One of the chief underlying causes of this failing of fussiness we have noted, is, that a room is scarcely ever designed _as a whole_, never enough thought of as a whole. The designer of each individual thing, knowing nothing of the form or character which anything else in the room was going to take, thought only of his own design, & worked enough interest into it to make it all-sufficient in itself; and the consequence, when his design gets put into a room in conjunction with a lot of other things, all designed in just the same spirit, is, that restlessness we have been deploring.

A room is a place in which to think of other things besides those relating exclusively to the room itself, and so much incident and interest should not be worked into it as to distractingly affect the pursuance of these thoughts & occupations. I say again, any ornament which you notice when you do not wish to is necessarily in bad taste.

When choosing anything, a wall paper for instance, we forget that we are, while so doing, devoting all our thought and attention to the design we are considering; and that, though pleasing under these circumstances, it may not be equally so to have by us when we wish to think of other things, or in the position for which we intend it. Now no flat mechanical ornament, designed to cover a large space, should ever be so designed that you are able easily to trace the pattern at the other side of the room. Please do not understand from this that it should be _small_ in design; far from it; things small in design are, almost necessarily, finikin and therefore unreposeful; but being quiet and retiring in colour and contrast of tones, whether large or small, let it reveal, when you come to have _leisure_ to examine it, vigorous broad and direct treatment, good loving thoughtful drawing, real artistic conception, and perception of beauty in form and line.

How seldom we get these qualities: how laboured and unspontaneous most patterns are! Into what unwholesome forms the ornament is tortured, how the one aim seems to be to make the design as restless and fussy as possible! A sort of feeling pervades the whole, that the designer could not let the thing alone.
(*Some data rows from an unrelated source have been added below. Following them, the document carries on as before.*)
Rotation paths and how fast each direction turns (deg/step)
Each turn is a multiple of 5 degrees from 10 to 175, or 0.
Each row of a path follows its step; steps can be skipped.
Path 1:
step 0: 0.125,2.070,-2.479,1.031,-0.104,-1.873,-0.317,0.167,-1.015,-0.413,2.181,0.820,1.069,-1.732,0.542,3.245,-1.749,1.166,-3.089,-2.819,0.040,-1.289,0.191,-0.036,-0.150,-0.482,-1.201,0.331,-0.983,2.399,0.816,0.136,-0.935,-1.098,-1.386,1.076,0.626,0.455,2.085,2.752,0.624,-1.751,1.424,-1.345,-1.542,-0.267
step 1: -0.158,0.898,1.026,-0.513,0.107,-1.981,2.204,-1.142,-1.367,2.940,3.366,0.864,-0.594,-0.196,-0.987,0.400,0.855,0.905,-0.598,0.106,2.743,-2.048,-1.659,-2.280,1.107,-0.752,-1.076,-0.218,-2.150,2.449,1.709,0.827,0.102,1.022,1.060,0.146,2.541,0.371,0.052,0.833,0.864,-1.521,1.637,-1.567,-1.039,-1.684
step 4: -0.883,2.653,0.031,2.470,-1.069,-3.107,0.495,-2.598,1.755,-0.534,2.720,1.145,-1.319,0.128,-0.139,1.006,2.304,-0.699,0.286,0.516,-2.222,-1.271,-0.548,-1.051,0.407,1.106,-1.031,-1.119,1.210,0.776,-1.707,1.186,-0.710,-1.408,0.890,1.163,1.766,-1.212,1.411,-1.007,1.374,-1.592,-2.198,0.519,1.786,-1.046
step 5: 0.360,0.462,-0.641,1.557,-1.357,-2.113,-0.800,0.147,0.029,1.512,2.256,0.615,0.789,2.551,2.382,-1.288,-0.755,-0.805,-0.076,-1.214,-2.190,0.025,-0.385,-0.283,1.932,-0.104,-0.399,0.801,-0.761,0.852,-0.332,1.453,-1.225,0.163,-0.242,-0.459,0.021,-4.869,0.179,2.318,1.521,-3.022,-1.858,0.946,-0.687,-2.124
step 7: 0.068,0.367,0.130,3.234,0.378,-2.085,-0.457,-0.320,2.403,2.954,0.747,-0.663,0.039,0.128,1.023,0.072,-0.219,-1.284,-0.209,-1.335,-0.308,-2.258,1.863,-2.048,-1.415,-0.107,2.275,0.443,0.615,-0.024,0.905,0.116,0.359,1.613,1.028,-1.584,2.063,0.967,-0.482,2.144,0.073,-4.206,-1.295,-1.017,-0.088,2.196
step 8: -1.582,1.109,-0.703,2.916,2.092,-0.126,-2.611,0.114,-0.511,2.236,2.177,0.047,0.263,-1.300,-2.032,-1.233,2.308,-1.575,-2.253,-0.048,0.221,-1.049,0.990,-1.145,-1.455,-1.836,-0.384,1.191,-0.198,-0.838,-0.237,0.789,-0.186,-1.140,-0.641,-2.544,1.222,-0.216,-0.050,3.938,-0.162,-0.547,-0.086,1.475,0.856,-1.362
step 10: -2.073,0.555,2.414,-2.777,0.405,-1.420,-2.706,0.872,-0.857,0.460,3.974,0.108,0.400,-1.841,-0.980,0.323,-1.406,0.321,-1.052,-0.703,-2.443,-0.803,0.806,-0.493,-1.271,1.417,0.707,0.619,0.373,0.041,1.625,0.365,0.002,0.886,1.892,2.029,2.130,-0.778,0.116,2.368,0.169,-1.586,-0.916,0.268,1.683,-1.910
step 11: 0.474,-0.248,0.057,-2.244,3.307,-1.994,-1.526,-0.364,-1.061,-1.197,1.974,0.159,1.094,1.486,1.706,-0.272,-0.583,1.143,-0.502,0.817,-0.878,-2.154,1.042,-1.542,-1.268,0.051,-2.147,-1.820,-0.072,2.703,-0.712,1.950,0.556,0.880,-2.103,0.357,2.722,0.926,-0.085,1.884,-0.379,-2.250,-1.035,2.104,0.440,-0.694
-0.241,0.327,0.665,0.274,0.009,0.283,-0.281,0.025,0.362,0.342,0.160,-0.222,0.544,0.501,-0.569,0.644,-0.295,-0.812,0.093,0.429,0.189,0.545,0.348,-0.584,-0.573,-0.711,0.735,0.639,0.260,0.175,0.327,0.021,-0.028,-0.150,-0.732,-0.295,-0.667,-0.496,0.438,0.395,-0.472,0.078,-0.438,-0.139,0.070,0.749	35
-0.141,0.563,0.700,-0.520,-0.278,0.683,-0.381,0.369,-0.402,-0.794,0.078,0.732,-0.335,0.267,0.103,-0.241,0.555,-0.590,-0.090,-0.038,-0.431,0.144,0.128,0.044,0.501,0.248,-0.697,0.009,0.451,-0.393,0.035,0.032,-0.670,0.515,0.181,0.592,0.342,-0.217,0.888,0.085,0.150,-0.105,-0.423,0.583,0.171,0.815	60
0.204,-0.013,-0.066,0.709,0.594,-1.011,0.320,-0.477,0.201,-0.212,-0.301,0.158,-0.577,0.010,-0.099,-0.058,0.231,-0.777,-0.749,0.251,0.196,0.271,0.637,0.798,0.079,-0.361,-0.349,-0.372,-0.204,0.693,0.157,0.390,-0.394,-0.378,-0.334,-0.573,0.497,0.411,1.117,-0.080,-0.046,0.198,0.160,0.166,0.111,-0.112	95
-0.211,0.542,-0.252,0.116,0.643,0.181,-0.093,-0.566,-0.405,0.069,-0.124,-0.058,-0.525,0.281,-0.170,0.227,0.560,-0.282,0.424,0.344,-0.340,-0.593,-0.130,-0.609,-0.209,-0.075,-0.162,-0.791,-0.131,0.376,-0.758,0.876,0.778,-0.380,-0.230,0.961,-0.684,0.652,-0.250,-0.097,0.019,0.593,-0.206,0.143,0.003,0.442	155
0.219,0.705,0.636,-0.119,0.048,0.391,0.695,-0.465,0.441,-0.393,-0.444,0.179,-0.219,-0.521,0.473,0.926,-0.146,0.608,-0.185,-0.221,0.738,0.080,-0.672,0.062,0.503,-0.284,-0.055,0.091,-0.387,0.416,0.608,0.129,0.133,-0.468,-0.108,0.336,-0.152,-0.501,-0.243,0.146,-0.082,-0.072,0.904,0.865,0.196,0.443	20
-0.558,0.378,0.753,-0.634,-0.311,-0.330,0.076,-0.187,-0.478,-0.457,0.698,-0.028,-0.662,0.150,0.384,0.018,-0.416,0.703,0.271,0.551,0.115,0.126,0.270,0.340,-0.420,-0.436,0.274,0.045,0.495,-0.090,-0.068,0.540,-0.102,-0.015,-0.869,-0.024,0.422,-0.055,-0.338,-0.974,-0.487,0.129,-0.388,0.163,0.263,-0.946	45
-0.321,-0.438,0.076,0.007,0.596,-0.110,-0.486,0.545,0.373,-0.912,-0.316,-0.195,-0.873,-0.026,-0.158,0.386,-0.247,0.138,0.148,0.231,-0.893,-0.166,-1.197,-0.296,-0.373,-0.963,0.137,0.335,-0.104,0.594,-0.290,-0.252,-0.448,0.140,0.467,-0.251,-0.119,-0.265,0.256,-0.146,0.751,-0.128,0.074,-0.293,0.079,-0.238	65
0.439,0.354,0.507,-0.590,0.662,0.210,0.448,-0.830,0.745,-0.416,0.613,-0.505,0.597,0.334,-0.635,-0.166,-0.575,-0.393,-0.313,0.551,-0.560,-0.006,-0.214,0.152,0.206,0.147,-0.678,-0.023,-0.061,-0.195,-0.515,-0.568,0.533,0.420,0.396,0.119,-0.192,0.075,0.238,-0.020,-0.639,-0.277,0.312,0.124,-0.166,-0.728	45
Path 2:
step 0: 0.776,0.710,3.230,-3.672,-0.505,-2.274,0.738,0.750,-1.017,-1.331,-0.221,0.532,1.189,0.743,2.381,-0.478,2.797,-2.089,-0.374,-0.853,-0.301,-0.908,0.912,-1.015,1.116,1.235,0.167,-0.121,0.080,3.254,1.676,0.138,-1.747,0.873,-0.213,-2.629,1.234,2.150,-1.193,0.708,-0.043,0.571,-0.392,-0.288,2.575,0.511
step 2: -1.224,1.796,0.373,0.213,1.857,0.489,-1.279,-0.223,-1.313,-2.069,-1.474,0.614,-1.558,0.778,2.372,1.558,1.230,-1.028,-0.456,1.317,-0.174,0.865,-1.467,-2.610,1.206,0.058,-0.017,-0.367,-3.515,1.455,-0.505,-0.511,0.898,-3.270,0.057,-0.851,-0.770,-0.318,1.734,2.109,-1.242,1.358,0.685,4.110,-0.152,-0.423
step 4: 1.687,-1.153,-1.017,-0.706,0.828,-2.999,-0.787,3.314,-0.289,-1.531,1.335,-0.909,-1.246,0.128,2.512,2.760,1.535,-1.925,0.401,-1.878,-0.048,-2.178,-1.323,1.022,0.412,-0.732,-1.222,2.996,-0.222,0.462,-1.471,0.034,0.518,-0.649,0.359,0.429,0.049,1.819,-0.920,-1.356,-2.746,1.057,-1.850,-0.116,-0.265,1.122
step 5: -0.756,0.482,-0.737,-1.723,-1.551,-1.329,-1.029,1.006,2.181,-1.244,-0.859,1.690,-1.964,-2.105,0.887,2.153,-1.369,-0.196,1.780,-1.283,-0.806,0.356,-3.384,1.049,1.902,-1.152,-2.475,-1.026,0.241,-1.101,0.648,-2.200,0.324,0.377,-1.838,1.766,-1.552,1.379,-1.312,0.020,-3.403,1.094,-0.997,-0.700,-0.559,0.170
step 6: 0.868,1.392,0.866,0.943,2.099,-4.083,-3.419,-0.489,0.524,-0.691,-0.958,3.046,0.408,-0.879,-1.440,0.418,-1.101,1.159,1.114,-0.048,-0.802,-0.148,-2.256,-2.825,2.708,0.715,-0.493,-1.120,-0.648,-0.652,-0.199,-1.374,1.572,0.317,0.169,0.515,-1.413,-0.638,-0.472,-1.960,-1.044,-0.211,-1.358,1.301,-1.610,-1.784
step 7: 1.133,-0.596,-0.261,2.625,0.137,-2.003,-3.983,0.408,1.404,-1.037,2.015,0.522,-1.317,0.151,-1.129,-1.074,0.907,3.755,-0.650,2.389,-1.966,0.106,0.191,0.631,0.318,0.030,0.472,-0.354,-1.390,-3.314,-1.373,-1.564,-0.971,-1.190,-1.051,0.204,-0.918,-0.407,-1.976,-1.988,0.925,-1.155,-2.076,0.618,0.411,0.274
step 9: 0.975,-1.374,-1.360,-0.152,-1.791,-2.417,0.791,-0.677,1.509,-0.627,0.390,2.374,0.037,-1.638,-0.036,0.636,-1.073,-1.004,-1.120,-0.226,-1.730,-0.171,-0.294,1.335,0.499,1.262,0.470,-3.251,0.109,-1.379,3.316,0.391,-2.453,0.083,-0.126,-1.955,-0.190,0.114,1.846,-0.338,-1.536,-3.059,-0.903,-3.175,2.151,-0.090
step 11: -0.007,1.851,-0.907,0.320,-2.167,2.133,0.796,-1.112,-1.029,-1.892,1.594,2.441,-0.252,0.710,-0.474,0.663,1.760,0.488,0.148,3.990,-0.017,0.701,2.998,0.543,-0.203,1.691,0.870,-2.785,-0.630,1.713,-0.679,-0.236,-0.506,-1.090,-2.817,-0.880,-2.728,-2.397,-1.204,-0.698,0.362,-0.349,-0.951,0.904,0.137,0.839
0.593,-1.002,-0.899,-1.035,0.200,0.362,0.367,0.529,0.105,0.094,-0.374,0.204,-1.076,-0.213,-0.346,-0.517,0.324,-0.628,-0.052,-0.239,-0.491,0.003,-0.273,-0.396,-0.099,-0.269,0.128,0.462,0.042,-0.122,-0.246,0.515,0.091,-0.027,-0.437,-0.355,0.045,-0.167,0.641,-0.559,-0.058,-0.368,0.317,-0.401,0.247,-0.146	70
-0.394,0.068,0.113,0.149,0.636,-0.497,-0.136,-0.254,0.218,-0.625,-0.717,-0.724,-0.757,0.310,0.027,-0.882,0.649,-0.009,-0.076,0.742,0.279,0.633,0.437,-0.557,0.306,-0.036,-0.151,0.084,0.384,-0.668,0.792,-0.065,0.068,-0.435,0.144,0.434,-0.190,0.464,0.095,0.143,0.802,-0.440,-0.045,0.154,-0.390,0.001	65
0.556,-0.403,0.539,-0.102,-0.211,0.252,0.453,0.087,-0.296,-0.726,0.358,-0.692,0.051,-0.917,0.705,-0.416,0.368,-0.037,0.448,-0.020,-0.833,0.271,-0.704,0.117,-0.186,-0.235,0.156,-0.455,0.252,0.768,0.023,-0.218,-0.007,0.224,0.545,0.489,0.302,-0.251,0.035,0.050,0.126,-0.239,0.380,1.083,-0.513,-0.052	25
-0.816,-0.427,-0.234,-0.194,0.132,0.226,0.281,0.244,0.435,-0.547,0.466,0.122,0.089,0.634,0.463,-0.358,-0.641,-0.052,-0.570,0.140,-0.498,-0.076,-0.050,0.804,-0.190,-0.379,-0.245,0.541,-0.527,-0.125,-0.536,-1.165,-0.026,-0.732,-0.439,0.132,-0.158,0.268,0.173,-0.034,0.448,0.554,0.665,0.086,-0.512,0.121	125
0.170,0.608,-0.441,0.014,0.261,-0.168,-0.421,0.109,-0.399,0.299,0.660,-0.334,0.139,0.417,-0.358,-0.249,0.423,-0.203,0.785,-0.212,0.554,-0.332,-0.272,0.495,-0.773,-0.474,0.139,0.177,-0.705,-0.567,0.063,0.204,-0.558,-0.252,-0.198,-0.379,0.097,-0.074,-0.179,0.043,0.093,-1.127,0.670,0.713,-0.192,0.755	80
Path 3:
step 1: -0.145,-0.718,-1.434,1.653,-0.744,2.074,-0.864,-0.207,-1.086,1.289,2.889,0.032,-2.016,0.590,2.302,-2.012,-0.916,-1.883,-2.029,-0.573,-0.680,-1.217,1.683,-0.028,-1.215,-3.037,1.833,-1.050,-1.389,-0.631,0.182,-0.763,-0.473,0.567,0.307,-1.339,1.628,-2.208,0.413,-1.482,-0.041,2.137,0.982,2.034,3.658,-2.220
step 2: 1.916,-1.810,-1.730,1.557,-1.696,2.483,-1.971,-0.298,-1.644,1.661,-0.566,-0.849,-0.624,-0.271,-0.160,0.660,-0.690,-1.210,-1.249,-1.880,0.179,-2.132,2.175,1.056,1.071,-1.305,0.487,-0.152,0.823,-2.384,-1.006,-3.211,-1.388,1.259,-3.028,-1.921,-0.211,2.465,2.159,-0.665,-2.353,1.063,-0.045,1.148,0.154,-1.574
step 3: 3.022,-0.059,-0.845,0.893,-1.459,2.172,-2.688,0.172,0.970,1.350,-1.516,0.183,-1.018,0.501,0.266,0.009,0.929,-1.526,-2.315,-1.972,-2.936,-2.711,0.365,0.930,2.908,-0.016,-0.820,0.220,-1.217,-1.976,1.345,1.276,0.086,-2.294,-1.674,-1.056,1.659,-0.272,-0.524,0.838,-2.196,0.580,-2.302,-0.477,-2.363,-0.301
step 4: 0.789,-1.456,-1.887,0.278,-1.964,2.045,-0.094,-0.775,0.884,-0.174,0.719,0.638,0.444,-0.582,1.838,-2.850,1.011,0.556,-3.567,-1.261,-2.785,0.272,0.098,1.352,0.000,-0.855,0.252,1.790,-2.098,-3.699,0.490,2.728,1.146,-0.970,1.878,-2.585,0.415,-1.677,0.889,1.251,0.307,1.317,-0.101,1.429,1.398,-1.148
step 5: -0.975,-1.356,-0.444,0.954,-3.235,1.033,0.573,-1.358,-1.147,0.970,-0.699,0.630,2.076,-0.677,0.576,-2.044,1.817,-0.952,-2.008,1.632,-0.733,-0.844,1.915,2.886,0.264,-0.809,-0.934,-0.545,1.359,-1.190,-0.422,-2.770,0.930,1.467,-0.633,-4.271,-0.060,-0.900,1.033,0.905,0.489,0.255,0.564,2.847,-0.263,-2.028
step 6: 0.130,-0.754,-0.741,-0.381,-0.967,0.461,-1.878,1.134,-0.554,-0.839,0.614,2.618,1.264,0.027,2.136,-0.138,1.615,-3.419,-1.729,-0.977,-2.001,-1.981,0.867,2.142,1.651,0.112,0.024,-0.654,3.514,-0.149,2.481,-2.234,-0.505,-2.131,-2.165,-1.779,-0.183,-0.013,-1.904,-1.139,-0.168,0.952,-0.563,1.625,-2.764,-0.097
step 7: 0.423,-3.433,-0.421,-1.444,-0.702,1.810,-0.585,1.792,0.361,-0.109,-0.622,1.345,-0.525,1.092,0.952,-2.807,1.484,0.247,-2.959,-1.923,-1.236,-0.201,0.211,3.146,-0.078,1.436,1.630,0.040,1.583,-2.633,1.719,1.794,0.594,-1.163,-0.114,-0.826,0.457,1.318,-1.644,-1.808,0.370,1.541,-1.549,-0.149,1.140,3.276
step 11: 0.353,-3.682,-1.236,0.869,1.616,2.814,-0.903,1.035,-0.624,1.003,-1.333,-1.742,-2.851,-0.728,0.150,-1.968,0.295,1.191,-1.211,-0.064,-1.466,-1.612,1.401,-0.924,1.777,0.082,0.112,-0.509,2.631,-2.340,1.738,2.361,2.647,-1.881,0.699,-0.950,-0.360,-0.353,-0.267,0.751,1.788,-2.807,-0.454,-0.237,-1.191,-1.193
-0.310,-0.060,0.526,-0.570,-0.174,-0.324,-0.153,-0.112,0.106,-0.078,-0.453,0.995,-1.294,-1.237,0.582,0.033,-0.461,0.611,-0.336,0.257,-0.038,-0.375,0.730,-0.380,-0.426,0.330,0.398,-0.281,-0.184,0.319,-0.134,-0.116,-0.022,0.093,-0.164,0.248,0.355,0.141,0.380,-0.232,-0.410,0.547,-0.069,-0.088,-0.177,0.029	45
-0.035,-0.056,0.763,-0.437,0.546,0.050,0.111,0.284,-0.171,-0.197,-0.159,-0.860,0.108,-0.049,0.797,-0.709,0.487,0.363,0.648,-0.870,0.030,-0.137,0.636,-0.021,0.022,-0.248,-0.464,0.295,-0.357,-0.220,-0.148,-0.050,-0.180,1.090,-0.261,-0.735,-0.017,0.095,0.791,-0.391,0.268,-0.223,0.059,0.029,-0.201,0.621	125
-0.308,-0.636,-0.765,0.031,-0.354,-0.523,0.222,-0.220,-0.291,-0.496,0.448,0.372,0.194,0.310,0.337,0.141,0.034,0.605,-0.023,-0.453,0.455,0.515,-0.388,0.481,0.440,-0.096,1.108,0.244,-0.285,-0.305,0.125,0.534,0.085,0.359,-0.732,0.343,-0.475,0.587,0.898,0.004,0.222,0.538,0.371,-0.401,-0.173,-0.340	140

I think we must not now go far into the faults in actual draughtsmanship most common in our designs. But one thing is very striking: our designers, almost without exception, seem to be out of their depth directly anything in the way of foreshortening is required of them; this cannot but lead us to the conclusion, that drawing from Nature does not form a sufficiently important part of their training. In fact I have myself known several men, engaged entirely in drawing ornament, who never drew a bud or twig from Nature in their lives. However this may be, the fact remains that very few of our designers seem able to draw a leaf turning over with any truth and accuracy.

Another cause of failure in our rooms is _the dread of repeating ourselves_. With my wish that a more wholesome feeling in this may spring up among all engaged in artistic work, I am perhaps more anxious to have your sympathy than with anything which has gone before. Let us then _do nothing different from what we have done before, until we feel it to be better than what we have done before_.